As the developed NanoSwing setup [25] allowed to extract certain data during following signal processing steps, the selected stages are illustrated in Fig. 11.11. The direct signal from the photodiode (Fig. 11.11a) is acquired, and the FFT as well as the comb filtering is performed to remove unwanted components of the signal (Fig. 11.11b). Eventually as the tip-sample force interaction waveform is available, the algorithm performs dividing the signal into sections (dividing lines—“d”) and the stitching operation is carried out (Fig. 11.11c). The stitching points “s” are related to the highest values of the tip-sample interaction force. Finally, the reconstructed force spectroscopy curve is available, containing approach and retract parts (Fig. 11.11d). It should be underlined, that unlike in typical force spectroscopy measurement, in time-resolved tapping mode the cantilever’s movement is driven with the sinusoidal waveform. Therefore, additionally, the linearization of acquired response is necessary in order to avoid the distortions of reconstructed curve. As the tip-sample contact event occurs with the frequency typical for certain cantilever (Table 11.1), which is in range of 50–90 kHz, the averaging of obtained curve is possible. Typically one can define the number of averaged curves in range of few to few hundreds. One must be aware that the reconstructed force-distance curve obtained with the time-resolved tapping mode and the typical force spectroscopy measurement procedure can differ due to imperfections of the processing algorithms as well as differences in dynamics of various phenomena as for instance the adhesion [41, 42, 43]. It should be mentioned, that there are AFM systems with such functionality commercially available [44].
Fig. 11.11

Following steps of the force curve reconstruction: raw signal (a), FFT spectrum of the signal after removing the harmonics related to flexural and torsional base frequencies of the cantilever (b), time-domain interaction signal with marked dividing lines “d” and central points for stitching operation “s” (c), distance domain force spectroscopy curve with marked dividing ends “d”, and central point for stitching operation “s” (d)
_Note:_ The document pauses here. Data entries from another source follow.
Where the symbols take the objects:
Q643 o Q735
Q643 r Q81
Q643 g Q471
Q474 o Q33
Q474 r Q346
Q474 g Q456
Q321 o Q430
Q321 r Q982
Q321 g Q855
Q726 o Q980
Q726 r Q127
Q726 g Q132
Q430 o Q611
Q430 r Q604
Q430 g Q321
Q629 o Q313
Q629 r Q609
Q629 g Q958
Q83 o Q281
Q83 r Q846
Q83 g Q638
Q422 o Q238
Q422 r Q107
Q422 g Q424
Q238 o Q958
Q238 r Q610
Q238 g Q422
Q47 o Q163
Q47 r Q22
Q47 g Q693
Q982 o Q363
Q982 r Q321
Q982 g Q604
Q424 o Q422
Q424 r Q449
Q424 g Q378
Q81 o Q339
Q81 r Q643
Q81 g Q163
Q846 o Q913
Q846 r Q83
Q846 g Q313
Q471 o Q643
Q471 r Q339
Q471 g Q767
Q693 o Q47
Q693 r Q371
Q693 g Q645
Q735 o Q22
Q735 r Q163
Q735 g Q643
Q609 o Q678
Q609 r Q629
Q609 g Q281
Q281 o Q609
Q281 r Q313
Q281 g Q83
Q163 o Q81
Q163 r Q735
Q163 g Q47
Q610 o Q107
Q610 r Q238
Q610 g Q678
Q855 o Q321
Q855 r Q363
Q855 g Q913
Q958 o Q629
Q958 r Q678
Q958 g Q238
Q500 o Q132
Q500 r Q767
Q500 g Q339
Q107 o Q449
Q107 r Q422
Q107 g Q610
Q371 o Q682
Q371 r Q693
Q371 g Q22
Q913 o Q855
Q913 r Q638
Q913 g Q846
Q456 o Q474
Q456 r Q247
Q456 g Q682
Q33 o Q604
Q33 r Q611
Q33 g Q474
Q645 o Q693
Q645 r Q682
Q645 g Q247
Q933 o Q114
Q933 r Q378
Q933 g Q449
Q346 o Q247
Q346 r Q474
Q346 g Q611
Q247 o Q645
Q247 r Q456
Q247 g Q346
Q767 o Q471
Q767 r Q500
Q767 g Q353
Q127 o Q353
Q127 r Q726
Q127 g Q114
Q682 o Q456
Q682 r Q645
Q682 g Q371
Q638 o Q83
Q638 r Q913
Q638 g Q363
Q378 o Q424
Q378 r Q933
Q378 g Q980
Q678 o Q610
Q678 r Q958
Q678 g Q609
Q353 o Q767
Q353 r Q132
Q353 g Q127
Q980 o Q378
Q980 r Q114
Q980 g Q726
Q604 o Q982
Q604 r Q430
Q604 g Q33
Q611 o Q346
Q611 r Q33
Q611 g Q430
Q22 o Q371
Q22 r Q47
Q22 g Q735
Q132 o Q726
Q132 r Q353
Q132 g Q500
Q114 o Q127
Q114 r Q980
Q114 g Q933
Q449 o Q933
Q449 r Q424
Q449 g Q107
Q339 o Q500
Q339 r Q471
Q339 g Q81
Q313 o Q846
Q313 r Q281
Q313 g Q629
Q363 o Q638
Q363 r Q855
Q363 g Q982

In the rows, zero is written as 48.

The rows follow the links: the fewer symbols apart two objects are, the more alike their rows tend to be.

Name the object of each row.
[ 61  35  65  33  43  74  54  38  51  25  62  40  33  50  59  50  23  86  50  57  59  37  66  70  49  45  51  69  64  20  57  34  66  52  48  42  67  72  52  47  47  51  36  56  46  51  75  54  42  55  52] | Q958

It should be mentioned, that during preparation of the AFM system for the measurement procedure, certain factors should be taken into account. Because the quality of the force spectroscopy curve reconstruction is essential, the tip-sample interaction signals must be at an appropriate level. Therefore, one should be able to verify key steps of the reconstruction process. As the number of analyzed harmonic frequencies has a direct impact on the amount of processed data, one should be able to observe the real-time behavior of the signal’s spectra. Due to varying properties of the probes, it is also important to adjust the detection frequency range that is considered to be useful in a certain case. By displaying the time-resolved tip-sample interaction signal one can verify, if the filtering feature is adjusted properly and the shape of the curve meets the expectation of the operator. Finally, the real-time view of the reconstructed force-distance curve allows one to verify if the tip-sample interaction is stable and allows one to perform the measurement. As the amount of the oscillations is relatively high, the averaging feature allows reducing the noise. The number of the averaged periods of the cantilever’s oscillation should also be adjusted carefully.
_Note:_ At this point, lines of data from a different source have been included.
Below are the code and all the weights of a small trained network. Each question names an input and a class and asks about switching units off, where a switched-off unit gives its printed mean instead of its output.

import numpy as np


def w(rows, s, z=0):
    codes = np.array(rows[::2]) - 128.0
    scale = np.full(codes.shape[1], s)
    scale[-1] = z or s
    return codes * scale


def norm(h):
    return h / np.sqrt((h * h).mean(-1, keepdims=True) + 1e-5)


def f(y):
    return y / 2 * (1 + np.tanh(0.7978845608 * (y + 0.044715 * y**3)))


def log_softmax(a):
    a = a - a.max(-1, keepdims=True)
    return a - np.log(np.exp(a).sum(-1, keepdims=True))


def net(x, mask):
    res = np.array(x, float).reshape(1, 6) / 4 @ E
    u = 0
    for l in range(3):
        y = f(norm(res) @ A[l][:, :-1].T + A[l][:, -1])
        res = res + np.where(mask[u : u + 6], y, B[l][:, -1]) @ B[l][:, :-1]
        u += 6
    return log_softmax(norm(res)[-1] @ U[:, :-1].T + U[:, -1])


A, B = {}, {}
E = w([
[127,124,128,130,129,128],'x0',
[151,119,1,187,90,43],'x1',
[129,128,129,127,128,128],'x2',
[91,167,224,205,91,91],'x3',
[239,101,158,71,30,96],'x4',
[126,131,127,125,128,123],'x5',
],0.0017)
A[0] = w([
[72,134,210,181,84,53,1],'0.n0',
[81,144,144,115,208,118,96],'0.n1',
[172,200,188,252,107,149,128],'0.n2',
[149,91,45,44,183,170,144],'0.n3',
[159,166,106,42,78,75,186],'0.n4',
[152,113,137,93,62,85,162],'0.n5',
],0.0041,0.00079)
B[0] = w([
[23,69,66,89,76,160,216],'0.n0',
[252,134,104,117,131,174,181],'0.n1',
[111,81,87,38,109,135,225],'0.n2',
[15,118,143,101,20,107,251],'0.n3',
[129,37,138,133,161,206,191],'0.n4',
[127,55,207,235,180,123,178],'0.n5',
],0.0028,0.0016)
A[1] = w([
[129,126,82,179,85,24,83],'1.n0',
[112,209,62,188,208,163,116],'1.n1',
[122,135,175,101,92,251,255],'1.n2',
[170,131,223,77,128,183,149],'1.n3',
[160,84,44,218,124,84,180],'1.n4',
[213,124,231,170,46,117,108],'1.n5',
],0.0034,0.00062)
B[1] = w([
[149,182,150,89,172,85,207],'1.n0',
[197,77,155,202,63,196,208],'1.n1',
[128,141,84,139,120,56,245],'1.n2',
[173,202,114,117,187,86,190],'1.n3',
[140,253,149,69,175,155,253],'1.n4',
[106,95,78,178,153,206,169],'1.n5',
],0.0039,0.0015)
A[2] = w([
[163,59,67,75,112,139,254],'2.n0',
[58,178,74,177,108,217,188],'2.n1',
[86,126,121,24,56,132,175],'2.n2',
[3,101,88,57,60,111,167],'2.n3',
[92,113,43,190,189,65,174],'2.n4',
[117,204,201,56,206,169,133],'2.n5',
],0.0034,0.00083)
B[2] = w([
[75,150,201,202,144,169,188],'2.n0',
[177,3,215,136,157,126,214],'2.n1',
[51,109,135,155,109,81,200],'2.n2',
[38,122,171,80,28,124,253],'2.n3',
[144,166,152,57,86,117,169],'2.n4',
[148,211,33,129,74,62,169],'2.n5',
],0.0041,0.0022)
U = w([
[24,86,152,63,61,94,253],'0',
[208,254,29,80,188,44,101],'1',
[233,28,182,191,219,211,18],'2',
],0.0061,0.00077)

Each question gives the input, the list of numbers given to net, and the class t.
The units are the neurons (one row each of A and B). Each row of codes is followed by its name. A weight is (code - 128) times the scale printed after its matrix; where a second scale follows, it is the last column's (A, B and U).
mask holds one flag per neuron, layer by layer. A switched-off neuron (its flag False) gives its mean, the last column of its row in B, instead of its output. The means were averaged over made-up inputs and are rounded, as every weight is.
A unit's drop is (log p(t) with every unit on - log p(t) with that unit switched off) / (log p(t) with every unit on - log p(t) with every unit switched off).
The circuit of an input: a set's keep is (log p(t) with only the set's units on - log p(t) with every unit switched off) / (log p(t) with every unit on - log p(t) with every unit switched off). Starting from the 12 units with the biggest drops (on a tie, the unit counted first), units are removed one at a time, each time the one whose removal leaves the highest keep (on an exact tie, the one counted first), for as long as the keep stays at least 0.8.
units of the circuit, in order: the units of the circuit, biggest drop first
most important unit: the unit with the biggest drop
top k neurons: the k neurons with the biggest drops, biggest first
k most important neurons of layer l: the k neurons of layer l with the biggest drops, biggest first
drop of u: that unit's drop, to one decimal
input [-8,-8,3,-2,-4,-8], class 1: most important unit => 2.n5
input [-7,2,-1,2,-3,4], class 2: units of the circuit, in order => [1.n1 0.n3]
input [6,-6,5,-5,3,-2], class 1: units of the circuit, in order => [1.n3 2.n5]
input [-8,8,-5,7,7,-8], class 1: top 4 neurons => [0.n3 1.n0 1.n4 2.n1]
input [-1,1,-6,-1,-2,-4], class 2: top 2 neurons => [1.n1 0.n2]
input [6,1,0,-4,7,-1], class 2: top 4 neurons => [0.n0 0.n5 2.n3 0.n2]
input [-1,-4,1,-1,4,-2], class 1: top 3 neurons => [1.n3 1.n1 2.n1]
input [-2,-2,-2,7,-8,8], class 2: top 4 neurons => [0.n3 1.n1 0.n1 2.n1]
input [5,-6,-5,-4,-2,7], class 1: top 2 neurons => [1.n3 0.n0]
input [2,-8,3,4,7,6], class 1: units of the circuit, in order => [1.n3 2.n5 2.n3]
input [-1,-3,7,1,3,-7], class 1: top 4 neurons => [1.n3 1.n1 0.n3 2.n1]
input [3,-4,-7,-2,3,3], class 1: top 3 neurons => [1.n3 0.n0 1.n1]
input [0,-8,-1,4,-1,-7], class 1: top 2 neurons => [1.n3 0.n3]
input [-5,-3,3,0,2,-3], class 1: top 2 neurons => [1.n3 1.n1]
input [-6,5,1,4,0,-6], class 1: 3 most important neurons of layer 1 => [1.n0 1.n4 1.n5]
input [-3,7,-1,2,-8,-5], class 2: 2 most important neurons of layer 1 => [1.n1 1.n3]
input [-6,2,-3,2,-5,0], class 2: most important neuron of layer 1 => [1.n1]
input [3,0,8,-4,6,-2], class 2: 3 most important neurons of layer 0 => [0.n0 0.n5 0.n2]
input [-2,-3,8,-3,8,5], class 2: drop of 0.n5 => 0.0
input [8,-1,1,-2,-3,5], class 2: drop of 2.n1 => 0.1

Appropriate mapping of the mechanical properties of the surface is much more challenging than usual topography measurement in intermittent contact mode. The major settings: the free oscillation amplitude of the cantilever and the setpoint must be chosen very carefully. Figure 11.12 presents three cases, where, by changing the setpoint, we were able to adjust the tip-sample interaction in order to modify the response of the cantilever and, eventually, to observe changes in the reconstruction result. As the setpoint is too high (93 % of free oscillation amplitude), the interaction is too weak and one can see very few harmonics or too low level of the signal. The reconstruction in such case is possible, however, due to insufficient tip-sample interaction in the repulsive forces area, the stability of interactions is not satisfying and the stiffness of the surface cannot be estimated correctly. The appropriate value of the setpoint (70 %) allows one to perform the scanning process with desired quality of the obtained maps. It can be noted that apparently insignificant differences of the signal spectra in the first two cases, have a severe impact on the final result. On the other hand, a too small value of the setpoint (40 %) causes permanent damping of the torsional oscillations of the cantilever and precludes the reconstruction of the force-distance spectrum. Such behavior is not observed in the intermittent contact mode, as the scanning process can be successfully performed in a much wider range of setpoint values. Although one must be aware of possible consequences, such as surface modification or tip contamination, it is possible to obtain still a correct topography image. Therefore, utilization of the time-resolved intermittent contact mode requires much more attention and expertise.
Fig. 11.12

Examples of the force spectroscopy reconstruction quality for various setpoint values (b, d, f) and the correlation to the FFT spectra used as an indicator of the tip-sample interaction (a, c, e). The setpoint values were as follows: 0.93 (a, b), 0.7 (c, d), and 0.4 (e, f) with a free oscillation amplitude \(A_{0}=18\) nm

In order to estimate the range of the setpoint values that can be applied to obtain a correct force spectroscopy reconstruction, its impact on the Young modulus estimation was investigated. As this method was designed to visualize the non-homogenous materials, the relation was verified for two materials present on the test sample used in the previous section. The obtained results are presented in Fig. 11.13. Fixing the setpoint within the range 0.58–0.81 allowed us to acquire stable readouts for both materials. As presented above, too high or too small values of the setpoint can lead to incorrect determinations of the properties of the surface. Therefore, one should verify the response of the measurement system, if the applied scanning factors provide reliable signal processing.
Fig. 11.13

Comparison of the Young moduli as a function of the setpoint value. Free oscillation amplitude \(A_{0}=18\) nm

The oscillation amplitude of the cantilever also determines the way the reconstruction is performed. When too small amplitudes are applied, the tip is not retracted far enough from the surface to acquire a full force-distance curve. On the other hand, too large amplitudes can cause tip and surface wear as well as an introduction of significant errors of the reconstruction due to utilization of a wrong interaction model as the tip would indent the surface much deeper than previously assumed. As the use of torsional harmonic cantilevers in the tip-sample interactions detection is a very complex problem, it was analyzed both theoretically and experimentally [45, 46, 47, 48].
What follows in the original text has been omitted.